True, on the whole, though there’s no way for Oliver to have known this—he’s mocked for wearing a suit jacket and tie when he arrives at college, and later pairs the look with a black gown for dinner. It’s odd because Oxford is indisputably a very formal place, but the expectation is that you’ll be ultra casual unless you have a specific reason not to be. This means that if you’re having lunch or dinner in your college dining hall on a regular day, a T-shirt and leggings is fine, preferred even to something more formal. (“Informal halls” are cafeteria-style, while “formal halls” are three-course meals with table service which require you to wear a black gown over your casual clothes. For undergrads, these are either “scholars” gowns with billowing sleeves, for those who get a first in their end-of-year exams, or sleeveless “commoners” gowns, for those who don’t. To no one’s surprise, I remained a “commoner” for my three years at Oxford.) If you’re going to a “guest night” in your college dining hall, however, you’re expected to wear black tie. If you happen to be in Oxford during term time, you’ll see the streets transform between 6 and 7 pm—off go the jeans and rowing gear and on go the tuxedos and ball gowns. It’s pretty disorientating to witness.

There’s something of a divide between those who own their black tie and those who rent it

Sadly true. There’s a sequence in Saltburn where Farleigh makes fun of Oliver’s rented black tie ahead of a college ball, and I’ve definitely seen a few versions of that scene play out in person. I also never thought I’d know so many people who owned their own black tie.

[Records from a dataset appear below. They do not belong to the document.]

Here is a tiny trained network, its code and every weight. The questions are about switching its units off for an input and a target symbol, where a switched-off unit gives its printed mean instead of its output.

import numpy as np


def w(rows, s, z=0):
    codes = np.array(rows[::2]) - 128.0
    scale = np.full(codes.shape[1], s)
    scale[-1] = z or s
    return codes * scale


def norm(h):
    return h / np.sqrt((h * h).mean(-1, keepdims=True) + 1e-5)


def softmax(a):
    e = np.exp(a - a.max(-1, keepdims=True))
    return e / e.sum(-1, keepdims=True)


def log_softmax(a):
    a = a - a.max(-1, keepdims=True)
    return a - np.log(np.exp(a).sum(-1, keepdims=True))


def net(x, mask):
    ids = ['βδζηθλμψω'.index(c) for c in x.split()]
    T = len(ids)
    res = E[ids] + P[:T]
    u = 0
    for l in range(2):
        r = norm(res)
        for j in range(3):
            rows = slice(2 * j, 2 * j + 2)
            q, k, v = (r @ M[l][rows].T for M in (Q, K, V))
            z = softmax(np.where(np.tri(T) > 0, q @ k.T / 2**0.5, -1e9)) @ v
            o = O[l][rows]
            res = res + np.where(mask[u + j], z, o[:, -1]) @ o[:, :-1]
        u += 3
    return log_softmax(norm(res)[-1] @ U[:, :-1].T + U[:, -1])


Q, K, V, O = {}, {}, {}, {}
E = w([
[122,166,119,152,206,3,116,61],'β',
[189,139,140,127,199,145,51,192],'δ',
[135,60,67,129,169,116,97,117],'ζ',
[176,156,182,105,128,143,87,102],'η',
[134,119,102,100,96,76,77,85],'θ',
[87,137,132,131,121,114,105,172],'λ',
[147,184,72,147,145,161,105,114],'μ',
[159,132,132,109,135,85,188,137],'ψ',
[108,104,123,145,167,118,155,15],'ω',
],0.018)
P = w([
[162,117,101,230,35,208,188,192],'0',
[137,161,58,18,220,126,106,111],'1',
[115,179,70,15,213,103,121,99],'2',
[110,171,65,22,240,109,99,113],'3',
[121,178,66,15,239,97,109,101],'4',
[102,179,60,16,244,115,105,83],'5',
[110,177,62,3,249,99,102,95],'6',
[91,181,46,16,239,85,122,95],'7',
[91,184,38,19,237,99,118,94],'8',
[92,185,46,11,255,93,109,83],'9',
[98,182,46,34,243,76,111,103],'10',
],0.0044)
Q[0] = w([
[135,146,83,112,190,94,135,119],'0.h1',
[130,183,83,89,200,85,89,108],'0.h1',
[114,95,124,109,140,116,93,244],'0.h2',
[133,134,135,148,74,171,114,254],'0.h2',
[130,151,71,102,171,51,88,95],'0.h3',
[119,177,86,65,246,66,108,116],'0.h3',
],0.0092)
K[0] = w([
[142,79,103,211,90,85,162,220],'0.h1',
[224,152,135,237,8,140,102,115],'0.h1',
[94,134,126,195,127,203,106,219],'0.h2',
[119,147,149,179,178,201,115,194],'0.h2',
[102,121,179,187,101,155,166,99],'0.h3',
[226,50,124,254,47,50,144,147],'0.h3',
],0.0077)
V[0] = w([
[79,75,33,104,134,179,197,164],'0.h1',
[161,123,76,85,84,121,131,55],'0.h1',
[105,171,188,101,143,116,134,44],'0.h2',
[130,237,131,193,82,163,84,158],'0.h2',
[166,81,92,117,171,254,49,130],'0.h3',
[145,31,85,155,60,171,82,185],'0.h3',
],0.0059)
O[0] = w([
[126,47,81,127,97,128,6,96,123],'0.h1',
[24,155,95,74,120,166,114,223,194],'0.h1',
[253,120,127,136,129,108,97,116,168],'0.h2',
[127,166,173,52,173,136,140,47,43],'0.h2',
[138,109,72,180,34,43,152,178,87],'0.h3',
[9,85,182,219,146,110,204,152,254],'0.h3',
],0.006,0.0042)
Q[1] = w([
[155,100,2,115,222,88,170,111],'1.h1',
[112,166,117,139,93,160,168,79],'1.h1',
[81,135,63,86,108,59,99,57],'1.h2',
[112,122,152,159,220,174,86,210],'1.h2',
[153,140,37,107,88,162,126,72],'1.h3',
[81,117,198,174,40,107,125,99],'1.h3',
],0.0084)
K[1] = w([
[121,66,8,146,78,126,138,65],'1.h1',
[121,135,131,156,158,142,164,113],'1.h1',
[125,128,155,197,86,186,168,139],'1.h2',
[107,112,68,41,96,77,117,66],'1.h2',
[141,118,129,151,131,136,163,124],'1.h3',
[134,137,123,45,126,64,67,114],'1.h3',
],0.013)
V[1] = w([
[122,144,6,155,82,140,141,68],'1.h1',
[90,129,85,93,187,41,167,3],'1.h1',
[65,172,130,147,140,173,151,118],'1.h2',
[102,120,82,24,123,87,155,22],'1.h2',
[95,219,96,172,86,42,107,161],'1.h3',
[130,193,103,13,83,184,208,165],'1.h3',
],0.0061)
O[1] = w([
[140,174,143,220,43,164,85,196,180],'1.h1',
[105,90,241,140,84,170,148,158,254],'1.h1',
[91,158,181,79,47,163,82,96,157],'1.h2',
[106,144,60,107,75,104,179,50,160],'1.h2',
[155,82,123,2,130,181,94,144,146],'1.h3',
[123,120,163,137,101,31,108,181,129],'1.h3',
],0.0074,0.0067)
U = w([
[102,160,150,212,178,9,94,118,31],'β',
[167,114,177,149,226,167,75,238,10],'δ',
[105,8,21,166,166,115,112,165,133],'ζ',
[196,154,111,52,151,116,140,79,152],'η',
[160,94,161,80,19,101,19,141,93],'θ',
[2,147,132,61,142,128,143,166,115],'λ',
[133,229,47,184,94,184,128,139,160],'μ',
[187,112,145,130,87,70,245,207,253],'ψ',
[109,83,187,175,138,199,154,64,237],'ω',
],0.0076,0.0018)

Each question gives the input, a string of symbols that net reads in full, and the target symbol t.
The units are the heads (2 rows each of Q, K, V and O). Each row of codes is followed by its name. A weight is (code - 128) times the scale printed after its matrix; where a second scale follows, it is the last column's (O and U).
mask holds one flag per head, layer by layer. A switched-off head (its flag False) gives its mean, the last column of its rows in O, instead of its output. The means were averaged over made-up inputs and are rounded, as every weight is.
A unit's drop is (log p(t) with every unit on - log p(t) with that unit switched off) / (log p(t) with every unit on - log p(t) with every unit switched off).
The circuit of an input: a set's keep is (log p(t) with only the set's units on - log p(t) with every unit switched off) / (log p(t) with every unit on - log p(t) with every unit switched off). Starting from all 6 units, units are removed one at a time, each time the one whose removal leaves the highest keep (on an exact tie, the one counted first), for as long as the keep stays at least 0.8.
units of the circuit, in order: the units of the circuit, biggest drop first
most important unit: the unit with the biggest drop
which heads matter: for each layer, one digit per head in row order, 1 if its drop is at least 0.15 and else 0, layers parted by /
drop of u: that unit's drop, to one decimal
input ψ ψ β θ ω θ β θ θ ψ, target β: units of the circuit, in order	(1.h3, 0.h3)
input ψ θ ω λ ζ θ μ θ θ, target β: units of the circuit, in order	(1.h3, 0.h3)
input η μ ψ θ θ ψ ζ, target ψ: which heads matter	100 / 000
input ζ θ ω, target ζ: units of the circuit, in order	(0.h3, 0.h1)
input ζ θ ψ ψ θ, target ζ: most important unit	0.h3
input λ ψ δ ψ θ β, target ω: units of the circuit, in order	(0.h1, 1.h3, 1.h1)
input λ β λ, target ω: units of the circuit, in order	(0.h1, 1.h3)
input θ ψ β λ θ λ δ, target λ: units of the circuit, in order	(0.h1, 1.h2, 0.h2)
input μ θ λ λ, target θ: units of the circuit, in order	(0.h3, 1.h3)
input δ θ ψ ψ θ λ θ ψ ω θ, target δ: which heads matter	000 / 010
input η θ λ ω θ μ ζ λ, target ψ: which heads matter	101 / 000
input δ θ θ θ θ μ, target δ: units of the circuit, in order	(0.h3, 1.h2, 0.h1)
input λ ω ζ ψ μ θ θ, target ω: which heads matter	101 / 001
input θ θ ζ ψ β μ, target λ: units of the circuit, in order	(0.h1, 1.h3)
input ω ψ η, target η: which heads matter	000 / 100
input λ ω λ ζ ψ μ ψ, target ω: most important unit	0.h1
input η ψ θ η δ θ θ ω δ θ, target ψ: units of the circuit, in order	(0.h1, 0.h3)
input ψ ψ ω θ ψ λ θ ω, target β: which heads matter	111 / 001
input θ ψ λ ζ, target λ: units of the circuit, in order	(0.h1, 0.h2)
input ζ θ θ θ λ λ θ μ, target ζ: most important unit	0.h3
input δ ψ θ θ ω θ ψ ψ ψ θ ψ, target δ: units of the circuit, in order	(1.h2, 0.h3)
input θ ψ ψ ω δ θ θ ζ δ λ μ, target λ: drop of 0.h3	0.3
input μ θ θ λ θ λ, target θ: drop of 1.h1	0.2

After exams, students are showered with confetti and given medals by their friends

Not quite. What we see happening to Oliver and Farleigh when they finish their exams in Saltburn isn’t the whole truth: In my day, when you finished your exams, your friends would wait for you at the back exit of the Examination Schools building and “trash” you—namely, cover you, not just in confetti, but also flour, eggs, Champagne, whipped cream, and silly string, and then force you to jump into the Cherwell river. Then you’d spend the rest of the day trying to get it all off yourself. What we see in Saltburn is far less sordid. It makes sense—this is a blink-and-you-miss-it scene which exists simply to signify the beginning of summer, and also one that doesn’t glorify this practice, which in more recent years the university has, rightly, been working hard to phase out, given it’s both a waste of food and expensive to clean up after. One detail Saltburn does get right in this portion of the film, though? The exiting students are all wearing red carnations—a tradition for those going into their final exams. (In your final year, you pin a white carnation to your gown when you go to sit your first exam, and a pink carnation for your subsequent exams, until the last.)

At Oxford, you’re likely to meet at least one public schoolboy who fabricates stories about his childhood

Sadly, in my experience, true. You know who you are.